In Dumas' method for estimation of nitrogen 1 g of an organic compound gave 150 mL of nitrogen collected at 300 K temperature and 900 mm Hg pressure. The percentage composition of nitrogen in the compound is _______ % (nearest integer). (Aqueous tension at $300 \mathrm{~K}=15 \mathrm{~mm} \mathrm{Hg}$ )

Hint:

Use the ideal gas law to calculate the moles of nitrogen and then determine the percentage composition.

Answer 1

Correct Answer: 20

To find the percentage composition of nitrogen in the compound using Dumas' method, follow these steps:

Step 1: Calculate the number of moles of nitrogen gas.

We use the ideal gas law: PV = nRT.

P (pressure) = 900 mm Hg - 15 mm Hg (aqueous tension) = 885 mm Hg.

Convert pressure to atm: P = 885 mm Hg × (1 atm / 760 mm Hg) ≈ 1.164 atm.

V (volume) = 150 mL = 0.150 L.

R (gas constant) = 0.0821 L·atm/(mol·K).

T (temperature) = 300 K.

Plug these values into the ideal gas equation: n = (1.164 atm × 0.150 L) / (0.0821 L·atm/(mol·K) × 300 K).

Calculate n, the number of moles of nitrogen: n ≈ 0.0071 mol.

Step 2: Calculate the mass of nitrogen.

Molar mass of nitrogen (N₂) = 28.02 g/mol.

Mass of nitrogen = 0.0071 mol × 28.02 g/mol ≈ 0.198762 g.

Step 3: Calculate the percentage composition of nitrogen.

Percentage of nitrogen = (mass of nitrogen / mass of compound) × 100%.

Percentage of nitrogen = (0.198762 g / 1 g) × 100% ≈ 19.8762%.

Thus, the percentage composition of nitrogen is approximately 20%.
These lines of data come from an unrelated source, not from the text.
In the data rows, the value 128 means zero.
The table, row by row:
[138  74  99 176 162 142 132 166  78  81 125  91 112 201 137  99]
[154 134 143 149 134 145 125 116  71  77 101 105 136 212 111 156]
[201  87  94  98  77 117 142 137 180 125 187 107  75  95 124 164]
[140 113 116 113 161 108 136 119 116 149 157  89 115 156  91 141]
[178 116  79 154 110 129 133 146 156  98 138  96 105 139 146 118]
[198 133  87  71  65 105 122 144 190  69 138 132 112  82 120 125]
[132  84 103 163 151 114 114 123 102 101 165  96 101 163 127 147]
[122 185  94 165 182 135 114 152  85  96  94  56 147 184  89 107]
[159 155 141  98 104 109  89  93 109  48 115 127 124 116 111 145]
[190 124  49 166 115 137 136 154 155  93 148 100 111 129 132 141]
[148 160 147 112 138 137 145 107 118 136 103 108 114 108 134 125]
[129 161  67 203 193 132 122 139  72  75 113  47 136 174 110 119]
[167 110 150 146 153 169 168 167  91 116 111  92 130 178 159 115]
[148 139 173 109 164 137 157  95 119 166 135  91 106 135 137 141]
[137 140  94 163  99 127  90 118 165 139 123 123 149 116 120 158]
[154 173  84 116 170  73 155 145 150 121 101 105 152 149  94  99]
[149 147 146 116 118 112 105  85 105  48 102 141 137 152 104 171]
[139 187 126 121 168 120 133 106 101  88  86  80 160 176  93 150]
[142  66 116 135 149 118 133 120 106 119 187 105  89 148 108 166]
[156 171  90 116 133 109 136 162 152 126 121  97 147 144 111 120]
[ 86 186 103 173 146 114  90  94 132 156  89  86 183 145 104 140]
[150  85 116 170 161 147 126 159  82  95 109  99 120 183 137 107]
[119 208 171 181 168 130 134  64 139 197  83  88 179 135 156 156]
[136 214 131 126 167 134 155 125 116 147  92  72 156 160 136 117]
[154 154 145 106 113 111  92  79 105  57 112 122 126 142 110 169]
[140 133 119 113 153 119 137 143 114 141 137  78 121 161  89 147]
[164  84 113 119 137 101 150 120 158 137 175 128 122 141 117 109]
[168 133  83 118 123  76 161 134 192 126 139 136 135 104 133 114]
[120 172 134 179 121 117  92  60 112 100  93 122 169 158 120 199]
[125 138 104 173 130  91 107 102 161 144 121 135 148 122 117 119]
[155 148 137  86  80  96  74  92 113  43 108 126 133 116 105 159]
[113 179 148 174 154 137 123  78 136 173 109  92 166 134 144 145]
[161  61 141  90  83  94 110 100 114  92 171 142  81 105 112 147]
[127 155  99 168 160 126 137 136  94 104 113  91 115 174 103 108]
[147 203 154 139 168 138 151  61  87 116  91  94 168 169 122 182]
[154 127 107  86 129  73 138 143 171 101 136 152 138 100 133  73]
[156 144 162 126 171 130 164  97 108 180 135  83 122 146 129 143]
[139 199 139 174 208 144 152 101  87 152 109  74 140 175 149 131]
[165 169  84 114 176  71 175 145 161 126 104 116 141 152 110  92]
[160 115 142 141 143 159 170 148 101 122 120 100 133 156 150 105]
[157  53 146 127 125 139 144 153 103 115 164  83 109 177 129 130]
[150  70 106 156 137 161 136 178  85  95 127  88 116 185 133 110]
[165 203  67 109 139 122 147 169 168 137  93  79 128 158  86 106]
[149 179 117  93 122 114 132 140 116  95  88  87 117 130  80 100]
[195 118  60 106 123  80 172 159 231 147 146 147 137 100 143  99]
[130 108  64 169 173 108 137 149 127 101 125 126 116 149 132 104]
[199 102  95 109  82 143 148 176 178 111 134 111  97 126 132 134]
[138 204 133 123 167 140 159 117 126 156 102  98 146 158 122 119]
[145  71 116 159 167 121 124 117  92 100 161 104  90 173 134 140]
[133 169  96 192 205 141 158 129  79 117 117  71 127 182 147 115]
[153  81 119 116 158  98 134 111 159 137 171 123 101 128 119 126]
[158 139 166 117 167 119 159  89 124 183 152  95 124 150 128 137]
[124 187  82 163 190 132 115 155  99 103  93  60 139 191  96 119]
[166 172  85 108 125 123 142 143 157 125 117  91 123 149  87 133]
[152  31 155 116 111 135 142 136 113 128 161 102  79 157 121 142]
[140 135 114 100 114 118 113 125 130  73 116 111 118 134 102 125]
[158 186  87 125 137 132 137 159 155 130 107  88 127 136  87 122]
[138 200 160 147 172 124 134  87  90 108  99  96 147 173 118 178]
[136 208 186 151 187 127 153  82 102 137  92  99 156 170 133 169]
[110 183 148 181 155 122 106  72 119 172  89 108 165 123 133 155]
[161 136  72 152 121 125 131 149 154 112 125 112 115 125 134 134]
[158 111  52 156 191  84 137 144 163 113 147 135 134 143 133  83]
[161  23 141 120 118 149 161 168 101 108 164  87 100 191 123 133]
[142 123  79 159 126 118  93 131 106  47 139 106 107 144 124 113]
[146 132 122 115 107  90  97 106 119  58 116 121 103 121 104 144]
[138 154 101 179  89 114 108  97 181 151 123 130 148 116 119 178]
[121  82 149 155 117 117  97  84 130 159 164 106 120 135 128 165]
[155 153 136 110 120 124  97  81  95  60 103 125 132 138 104 180]
[155  75 102 177 133 164 128 181  88  77 133  88 123 201 141 116]
[130  65 107 156 146 114 135 110 103 124 186  96  92 164 129 152]
[148 206 146 141 166 139 164 118 125 165 101  87 149 157 126 110]
[148 131  64 169 130 126 120 147 131 102 139 107 106 145 136 122]
[153 136 174 133 181 135 183  86 113 192 159  79 119 139 148 154]
[144 183  84 113 174  80 161 157 153 123  91  84 156 162  84  69]
[ 99 185 125 208 130 102  83  33 131 119  97 106 186 168 101 189]
[127 201 150 121 199 136 159 113 110 153  83  75 139 149 122 118]
[127  85 103 173 159 123 111 116  87 112 155  90 112 161 121 146]
[160  83 106 120 154  79 151 113 166 143 161 127 114 121 119 127]
[162 103  77 124 121  92 151 148 208 141 140 146 144 106 144 108]
[147 105 115 109 152 114 140 115 116 138 148  85 103 149  83 152]
[148 166 138 116 129 104 108  78 102  51  96 108 127 146 108 169]
[174 117 141 133 143 167 170 164 105 120 117  93 134 178 147 117]
[163  46 112 120 141  74 148 127 156 141 169 126 112 126 122 135]
[130 219 136 133 184 134 163 131 116 158  90  80 158 158 124 120]
[122 195 121 128 159 129 131 114  92 102  86  78 136 186  92 139]
[141  94 113 166 149 116 114 125  95  97 166  88  92 159 128 151]
[154  57 130 129 123 150 144 166 101 106 142 101 109 176 127 135]
[147  57  98 176 153 116 114 120  91 105 180  92  78 175 123 140]
[133 185 117 133 160 129 128 109  95 106  83  80 156 176  87 150]
[161 116  81 152 136 141 128 139 140  96 137 113 112 144 140 125]
[133 134  93 168 151 129 109 119  86  87 129 102 128 168 133 146]
[148 105  69 181 175  99 132 143 134  87 129 108 131 167 129 101]
[157 137 159 125 172 130 158  92 111 178 161  95 121 151 137 150]
[143 119  79 150 174  94 147 154 154  98 138 130 150 154 134 101]
[180 172  94 115 105 144 174 126 164 157 134 104 123 100 153 134]
[136 157  89 138 180 131 124 129  98 103 118  85 133 162 102 125]
[168  64 106 120 153 124 156 185 153 110 137 117 119 173 130  87]
[130  92 102 180 166 153 132 156  74  90 130  90 121 173 140 123]
[118 146 132 121  90  96  85  91 138 108 104 127 131 103 121 137]
[147 134  83 158  75 122 106 108 193 147 127 115 155 107 142 146]
[107 208 155 183 164 133 126  60 129 191  93  86 164 137 146 147]
[131  84 150 160 106 101  97  74 140 174 176 103 115 133 114 165]
[125 145 118 122 145 108 148 123 124 137 137  68 116 143  88 126]
[107 140  88 173 144  84 106  88 187 162 121 133 157 124 127 115]
[167 181 126 115 136 133 170 107 151 161 111  97 129 128 135 131]
[134 146 123 107 149 131 120 131 107 130 128  61 110 173  86 136]
[125 203 118 169 177 127  93 108 122 145  69  72 172 157 104 124]
[153 108 149 137 140 114 116  59  99 104 160 104 115 175  94 194]
[154  67 105 181 148 170 141 190  70  79 124  92 110 184 129 105]
[129 190 151 162 156 144 120  78 142 168 110 110 164 137 157 148]
[149 173  90 121 174  97 145 154 152 139  92  98 147 152 102  89]
[124 117 140 197 119 135  93 109 114 133 102 113 156 162 142 136]
[123 139 122 113 141 108 142 127 133 134 140  77 122 157  79 133]
[151 130 156 121 169 123 164  96 127 158 147  99 119 160 142 147]
[133  87  81 176 160 147 126 167  73  71 129  94 114 190 146 120]
[139 127 126 166 122 145  92 120 130 153 109 124 162 148 139 124]
[153 117 106  72 103  72 116 134 166  70 118 158 122  97 131  83]
[105 112 141 163 114 123  95  75 140 153 138 122 132 129 111 161]
[150 122 146 147 130 144 134 126  97  86 115 112 139 170 108 161]
[134  84 130 148 124 106  97  81 130 149 162 103 115 142 110 154]
[144 127  98 156 130  93 101 132 104  59 123 121 105 139 124 123]
[165 135 106  84 124  81 131 129 174 109 127 145 131 103 117  96]
[151  92 137 132 143 104 119  74 105 122 181  97 102 168 115 199]
[129 119  76 172 170 104 138 140 125  96 123 108 126 164 124  98]
[153 122  59 160 171  80 150 151 168  95 136 142 131 156 137  91]
[170 174  96 131 119 123 145 155 152 126 102  98 125 137 103 116]
[141 150 105 180  89 115  96  99 179 141 117 113 141 126 121 153]
[164  86  87 118 157 111 163 166 174 105 122 123 139 155 133  85]
Every row adds up 2 patterns from a hidden set, each pattern the same size and each with its own weight. Each row also carries a little noise. Patterns are numbered from 0, in the order they first appear below.
Rows drawn again from the table, each followed by the numbers of its patterns, largest weight first:
[130 219 136 133 184 134 163 131 116 158  90  80 158 158 124 120] 0 1
[180 172  94 115 105 144 174 126 164 157 134 104 123 100 153 134] 2 0
[ 99 185 125 208 130 102  83  33 131 119  97 106 186 168 101 189] 3 4
[157 137 159 125 172 130 158  92 111 178 161  95 121 151 137 150] 0 5
[107 208 155 183 164 133 126  60 129 191  93  86 164 137 146 147] 0 3
[125 145 118 122 145 108 148 123 124 137 137  68 116 143  88 126] 1 5
[167 181 126 115 136 133 170 107 151 161 111  97 129 128 135 131] 0 2
[201  87  94  98  77 117 142 137 180 125 187 107  75  95 124 164] 2 5
[161  61 141  90  83  94 110 100 114  92 171 142  81 105 112 147] 5 6
[195 118  60 106 123  80 172 159 231 147 146 147 137 100 143  99] 7 2
[118 146 132 121  90  96  85  91 138 108 104 127 131 103 121 137] 6 3
[156 171  90 116 133 109 136 162 152 126 121  97 147 144 111 120] 1 2
[168 133  83 118 123  76 161 134 192 126 139 136 135 104 133 114] 7 2
[161 136  72 152 121 125 131 149 154 112 125 112 115 125 134 134] 2 8
[138 154 101 179  89 114 108  97 181 151 123 130 148 116 119 178] 3 2
[136 208 186 151 187 127 153  82 102 137  92  99 156 170 133 169] 0 4
[139 187 126 121 168 120 133 106 101  88  86  80 160 176  93 150] 1 4
[149 147 146 116 118 112 105  85 105  48 102 141 137 152 104 171] 4 6
[129 119  76 172 170 104 138 140 125  96 123 108 126 164 124  98] 8 7
[133 185 117 133 160 129 128 109  95 106  83  80 156 176  87 150] 1 4
[174 117 141 133 143 167 170 164 105 120 117  93 134 178 147 117] 9 0
[157  53 146 127 125 139 144 153 103 115 164  83 109 177 129 130] 9 5
[168  64 106 120 153 124 156 185 153 110 137 117 119 173 130  87] 9 7
[153 136 174 133 181 135 183  86 113 192 159  79 119 139 148 154] 0 5
[150  70 106 156 137 161 136 178  85  95 127  88 116 185 133 110] 9 8
[158 111  52 156 191  84 137 144 163 113 147 135 134 143 133  83] 7 8
[148 160 147 112 138 137 145 107 118 136 103 108 114 108 134 125] 0 6
[199 102  95 109  82 143 148 176 178 111 134 111  97 126 132 134] 2 9
[159 155 141  98 104 109  89  93 109  48 115 127 124 116 111 145] 6 4
[136 214 131 126 167 134 155 125 116 147  92  72 156 160 136 117] 0 1
[122 185  94 165 182 135 114 152  85  96  94  56 147 184  89 107] 1 8
[130  92 102 180 166 153 132 156  74  90 130  90 121 173 140 123] 8 9
[125 203 118 169 177 127  93 108 122 145  69  72 172 157 104 124] 1 3
[149 173  90 121 174  97 145 154 152 139  92  98 147 152 102  89] 1 7
[165 169  84 114 176  71 175 145 161 126 104 116 141 152 110  92] 7 1
[144 127  98 156 130  93 101 132 104  59 123 121 105 139 124 123] 8 6
[154 173  84 116 170  73 155 145 150 121 101 105 152 149  94  99] 1 7
[164  84 113 119 137 101 150 120 158 137 175 128 122 141 117 109] 5 7
[145  71 116 159 167 121 124 117  92 100 161 104  90 173 134 140] 8 5
[166 172  85 108 125 123 142 143 157 125 117  91 123 149  87 133] 1 2
[147  57  98 176 153 116 114 120  91 105 180  92  78 175 123 140] 8 5
[139 199 139 174 208 144 152 101  87 152 109  74 140 175 149 131] 0 8
[143 119  79 150 174  94 147 154 154  98 138 130 150 154 134 101] 7 8
[113 179 148 174 154 137 123  78 136 173 109  92 166 134 144 145] 3 0
[119 208 171 181 168 130 134  64 139 197  83  88 179 135 156 156] 0 3
[131  84 150 160 106 101  97  74 140 174 176 103 115 133 114 165] 5 3
[136 157  89 138 180 131 124 129  98 103 118  85 133 162 102 125] 1 8
[133 134  93 168 151 129 109 119  86  87 129 102 128 168 133 146] 8 4
[149 179 117  93 122 114 132 140 116  95  88  87 117 130  80 100] 1 6
[158 139 166 117 167 119 159  89 124 183 152  95 124 150 128 137] 0 5
[165 203  67 109 139 122 147 169 168 137  93  79 128 158  86 106] 1 2
[150 122 146 147 130 144 134 126  97  86 115 112 139 170 108 161] 4 9
[153 108 149 137 140 114 116  59  99 104 160 104 115 175  94 194] 4 5
[147 105 115 109 152 114 140 115 116 138 148  85 103 149  83 152] 5 1
[142  66 116 135 149 118 133 120 106 119 187 105  89 148 108 166] 5 8
[167 110 150 146 153 169 168 167  91 116 111  92 130 178 159 115] 9 0
[141 150 105 180  89 115  96  99 179 141 117 113 141 126 121 153] 3 2
[164  86  87 118 157 111 163 166 174 105 122 123 139 155 133  85] 7 9
[129 190 151 162 156 144 120  78 142 168 110 110 164 137 157 148] 0 3
[140 133 119 113 153 119 137 143 114 141 137  78 121 161  89 147] 1 5
[130  65 107 156 146 114 135 110 103 124 186  96  92 164 129 152] 5 8
[170 174  96 131 119 123 145 155 152 126 102  98 125 137 103 116] 1 2
[153 122  59 160 171  80 150 151 168  95 136 142 131 156 137  91] 7 8
[154  67 105 181 148 170 141 190  70  79 124  92 110 184 129 105] 9 8
[138  74  99 176 162 142 132 166  78  81 125  91 112 201 137  99] 8 9
[133  87  81 176 160 147 126 167  73  71 129  94 114 190 146 120] 8 9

Conclusion: The calculated percentage composition of nitrogen aligns with the expected range of 20%.

Answer 2

1. Calculate the partial pressure of $\mathrm{N}_{2}$: \[ \mathrm{p}_{\mathrm{N}_2} = 900 \mathrm{~mm~Hg} - 15 \mathrm{~mm~Hg} = 885 \mathrm{~mm~Hg} \]
2. Calculate the moles of $\mathrm{N}_{2}$: \[ \text{Moles of } \mathrm{N}_2 = \frac{885 \mathrm{~mm~Hg} \times 0.15 \mathrm{~L}}{0.0821 \mathrm{~L~atm/mol} \times 300 \mathrm{~K}} = 0.0071 \mathrm{~mol} \]
3. Calculate the percentage of nitrogen: \[ \text{Percentage of nitrogen} = \frac{0.0071 \mathrm{~mol} \times 28 \mathrm{~g/mol}}{1 \mathrm{~g}} \times 100 = 19.85% \approx 20% \] Therefore, the correct answer is (20).